For Good: The Church and the Future of Welfare
Samuel Wells with Russell Rook and David Barclay, Canterbury Press, 2017

This little book has had a large impact on my thinking of late.

When I first heard of For Good, it immediately piqued my interest. At the time, the Board and senior staff at Anglicare WA were looking at how we could expand our community impact and reach within the 2019-2022 Strategic Plan.

We aspired to set Anglicare WA in a direction that would turn the curve on escalating disadvantage and harm, on rising homelessness, on mental ill-health, on family violence. On all those things which seem insurmountable. We sought to refresh our thinking and find strong partners to join us in our work, in both the community and corporate world.

For Good started me thinking how a strengthened relationship with the Anglican community could help to achieve this end.

The gist of Wells’ proposition is as follows:

  • The State is best placed to address social deficits. At the dawn of the British Welfare State, these were defined as the five giant evils: want, idleness, ignorance, disease, and squalor. Whilst, our language today is different, the principle is essentially the same.
  • The most appropriate part churches can play in addressing poverty and disadvantage is not so much to tackle deficits but to cultivate assets.
  • Five titanic Goods (in contrast to the evils) are identified: flourishing, fulfilment, inspiration, blessing, and hope.
  • The Christian ethos is well placed to consider these social Goods; agencies that are faith inspired can also claim this ground.

Wells suggests by chasing government contracts, churches and agencies such as Anglicare WA have lost some of the focus on strength building. He suggests evaluating our efforts in cultivating these Goods by measuring them against the following criteria:

  1. Relationship
  2. Creativity
  3. Partnership
  4. Compassion and, most importantly
  5. Joy

In July, Anglicare WA launched our new Strategic Plan. On close inspection, you will see the influence of For Good. While maintaining a steadfast commitment to delivering quality community services, we have also committed to strengthen the community to challenge barriers to thriving.

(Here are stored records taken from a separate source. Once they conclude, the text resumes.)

Below are the code and all the weights of a small trained network. Each question names an input and a class and asks about switching units off, where a switched-off unit gives its printed mean instead of its output.

import numpy as np


def w(rows, s, z=0):
    codes = np.array(rows[::2]) - 128.0
    scale = np.full(codes.shape[1], s)
    scale[-1] = z or s
    return codes * scale


def norm(h):
    return h / np.sqrt((h * h).mean(-1, keepdims=True) + 1e-5)


def f(y):
    return np.maximum(y, 0)


def log_softmax(a):
    a = a - a.max(-1, keepdims=True)
    return a - np.log(np.exp(a).sum(-1, keepdims=True))


def net(x, mask):
    res = np.array(x, float).reshape(1, 6) / 4 @ E
    u = 0
    for l in range(2):
        y = f(norm(res) @ A[l][:, :-1].T + A[l][:, -1])
        res = res + np.where(mask[u : u + 5], y, B[l][:, -1]) @ B[l][:, :-1]
        u += 5
    return log_softmax(norm(res)[-1] @ U[:, :-1].T + U[:, -1])


A, B = {}, {}
E = w([
[36,83,72,230],'x0',
[63,127,116,145],'x1',
[152,201,54,151],'x2',
[127,67,195,149],'x3',
[22,254,219,146],'x4',
[97,43,97,79],'x5',
],0.0062)
A[0] = w([
[143,134,70,127,58],'L0N0',
[137,96,93,76,170],'L0N1',
[142,152,119,249,253],'L0N2',
[120,66,164,152,143],'L0N3',
[91,142,136,225,225],'L0N4',
],0.012,0.0036)
B[0] = w([
[147,121,131,134,164],'L0N0',
[161,146,159,251,205],'L0N1',
[72,186,75,29,254],'L0N2',
[68,81,141,147,185],'L0N3',
[69,135,67,120,245],'L0N4',
],0.012,0.006)
A[1] = w([
[120,9,159,71,231],'L1N0',
[138,89,76,125,162],'L1N1',
[139,184,130,109,253],'L1N2',
[148,141,64,67,129],'L1N3',
[142,143,165,84,123],'L1N4',
],0.014,0.0031)
B[1] = w([
[77,85,96,187,225],'L1N0',
[99,159,198,254,201],'L1N1',
[225,108,186,120,254],'L1N2',
[166,160,224,149,228],'L1N3',
[155,92,182,134,178],'L1N4',
],0.0079,0.0057)
U = w([
[248,138,167,26,211],'0',
[69,254,44,66,7],'1',
[193,112,119,174,103],'2',
[63,84,94,144,112],'3',
],0.0086,0.0014)

Each question gives the input, the list of numbers given to net, and the class t.
The units are the neurons (one row each of A and B). Each row of codes is followed by its name. A weight is (code - 128) times the scale printed after its matrix; where a second scale follows, it is the last column's (A, B and U).
mask holds one flag per neuron, layer by layer. A switched-off neuron (its flag False) gives its mean, the last column of its row in B, instead of its output. The means were averaged over made-up inputs and are rounded, as every weight is.
A unit's drop is (log p(t) with every unit on - log p(t) with that unit switched off) / (log p(t) with every unit on - log p(t) with every unit switched off).
The circuit of an input: a set's keep is (log p(t) with only the set's units on - log p(t) with every unit switched off) / (log p(t) with every unit on - log p(t) with every unit switched off). Starting from all 10 units, units are removed one at a time, each time the one whose removal leaves the highest keep (on an exact tie, the one counted first), for as long as the keep stays at least 0.8.
circuit, biggest first: the units of the circuit, biggest drop first
most important unit: the unit with the biggest drop
top k neurons: the k neurons with the biggest drops, biggest first
top k neurons in layer l: the k neurons of layer l with the biggest drops, biggest first
drop of u: that unit's drop, to one decimal
input [-5,3,4,0,3,7], class 2: most important unit	L0N2
input [-8,-1,-7,7,-1,5], class 3: top 3 neurons in layer 1	(L1N0; L1N2; L1N3)
input [-5,4,6,-7,-8,3], class 2: circuit, biggest first	(L0N2; L1N1)
input [-4,8,8,-2,-6,0], class 2: circuit, biggest first	(L0N2; L1N1)
input [2,-6,-5,8,-7,-5], class 3: top 2 neurons	(L1N0; L0N3)
input [-2,2,-2,-7,2,3], class 2: top 2 neurons	(L0N2; L0N1)
input [-3,-8,-6,-8,5,7], class 2: top 2 neurons in layer 0	(L0N2; L0N4)
input [-1,-4,4,-6,6,5], class 0: drop of L1N2	0.2
input [-6,-7,7,-3,-3,5], class 2: drop of L0N1	0.4
input [5,4,-1,-6,-5,-6], class 1: drop of L0N2	0.5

We have a renewed focus on prevention and early intervention, on community education, and on advocacy.

We have committed to building stronger partnerships with Anglican schools and parishes. Some of this work has commenced, with the creation of the Anglicare WA Church Community Fund, an information booklet to support parishes to respond to homelessness and, we will soon employ a community educator to engage with schools and congregations to support their communities.

As one among many organisations in the Anglican community dedicated to reaching out in loving service, we believe we are mirroring Christ’s agenda. Beautifully summarised in these words from John’s Gospel: ‘I came that they may have life, and have it abundantly’ (John 10:10b).